So, only treat the outcome of interest as being dichotomous if there is an underlying discontuinity. Otherwise it might lead information loss and underestimation of variation and a much large sample is required for accurate estimation of parameters needed for determinant selection.

6.1.2 Problems with regression analyses

Regression analyses are useful to obtain a measure of the total explained variance in an outcome (e.g., R2) based on all (sub-)determinants included in a model. This is indicative of the maximum effect that can be expected of an intervention that succesfully changes all (sub-)determinants. However, in the context of selecting determinants, the regression coefficients provide little information on relevance of a specific (sub-)determinants, because they are conditional upon the other predictors (e.g., other (sub-)determinants) in the model (Azen and Budescu 2003; Budescu 1993).

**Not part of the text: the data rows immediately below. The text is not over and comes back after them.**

Each row has a name. Each question is about the rows just above it.

damuv: [149 104  84 168 171 171 119  90 145 127 118  97  93 168  96]
Ribed: [159  90 160  86  91  91 116 111 109  92 111 154 123 125  92]
vided: [ 99 163 100 169 168 168 115 110 149 153 126 110  93  85 155]
Vor: [149 104  84 168 169 171 119  90 145 127 118  97  93 168  98]
Rad: [149 104  84 168 171 171 170  90 145 127 118  97  93 168  98]
fegoz: [159 115 139 110 113 114  87  98  90 161 166  99  96 109 113]
Which value is in both Rad and Ribed? => [90]
The one value in Ribed and Rad: => [90]
vided in full: => [ 99 163 100 169 168 168 115 110 149 153 126 110  93  85 155]
The row with [149 104  84 168 171 171 170  90 145 127 118  97  93 168  98] is => Rad

resu: [150 155 152 152 149 149]
fesup: [147 143 158 151 144 173]
Lok: [156 173 146 143 174 141]
sibo: [150 155 145 140 147 142]
guba: [147 143 158 144 140 145]
risu: [147 163 147 146 142 147]
Whose row is [156 173 146 143 174 141]? => Lok
The one value in risu and fesup: => [147]
Shared by risu and guba: => [147]
Which row holds [147 143 158 144 140 145]? => guba
risu in full: => [147 163 147 146 142 147]
Lok in full: => [156 173 146 143 174 141]

Mizu: [127 130 125 117 153 111 153 111]
dape: [156 157 106 126 136 127 133 120]
dapu: [145 151  97 128 139 147 166 135]
tuzi: [125 123 119 107 123 114 143 112]
pago: [148 147 128 141 113 174 120 163]
Gakag: [128 147 106 131 130 130 123 134]
suko: [142 106 135 136 114 117 145 124]
The one value in Mizu and Gakag: => [130]
The one value in Gakag and tuzi: => [123]
Which value is in both dape and pago? => [120]
Which value is in both dape and Gakag? => [106]

Bino: [160 129 163 131 169 107  90]
tav: [ 75 132 118 134  99 100 166]
Maf: [ 82 131 114 157 110 102 168]
napev: [ 88 131 117  84  92 127 151]
Kitep: [115 133 169 113 148  82 110]
Which value is in both Kitep and Bino? => [169]
Which value is in both napev and Bino? => [131]
Maf in full: => [ 82 131 114 157 110 102 168]

fak: [146 141 143 145 122]
noro: [159 123 143  98 122]
Kon: [139 171 146 116 149]
fak in full: => [146 141 143 145 122]
Shared by Kon and fak: => [146]

migez: [163 144 147 134  96 125 123 117  91  91 102 157 102 140  95 162 129 105
 151  96 163 162 162 116 102 148]
lenel: [139  89 106 179 112 112 165 158 122 135 118 112 121 176 122 140  98 123
 137 118 140 140 140 110 132  93]
Nen: [163 144 147 134  96 125 116 117  91  91 102 124 102 140  95 162 129 105
 151  96 163 162 162 116 102 148]
Supid: [153 141 110 123 146  93 134 142  86 101 151  93 151 122  83 155 122 152
 119  87 152 155 155 118 103 145]
peda: [105  93 166 141 160 159 146 150 143 107 160 158 159 140 146 108  98 158
 116 144 105 108 109  85 104  89]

A convenient feature of regression analysis is that overlap between predictors in their explanation of the outcome is removed from the equation (quite literally, in the case of regression). Squaring a correlation coefficient always yields the proportion of explained variance: if a determinant, for example attitude, and an outcome, for example intention, have a bivariate (i.e. zero-order) correlation of r = .32, that means that they each explain .1 (i.e., .32 x .32) of each other’s variance in the sample. The 95% confidence interval runs from [0.03; 0.19], which gives some idea of how far the explained variance in the population can be expected to deviate from that sample estimate. Another determinant, for example self-identity, has a correlation of r= .47 with intention, and so this determinant explains .22 of intention.

However, attitude and self-identity also correlate with each other (r = .32). It is therefore likely that they also share explained variance in intention. In that case, simply adding together the proportion of intention’s variance they each explain (.1 + .22 = .32) would yield an overestimate of how much intention these determinants explain together.

This correction of overlap in explained variance is very useful, and enables better estimation of the variance explained by all predictors together. However, this overlap between predictors is in itself highly problematic when dealing with the separate regression coefficients of all psychological constructs used as predictors (e.g., overlap between (sub-)determinants of behavior; (Azen and Budescu 2003; Budescu 1993)).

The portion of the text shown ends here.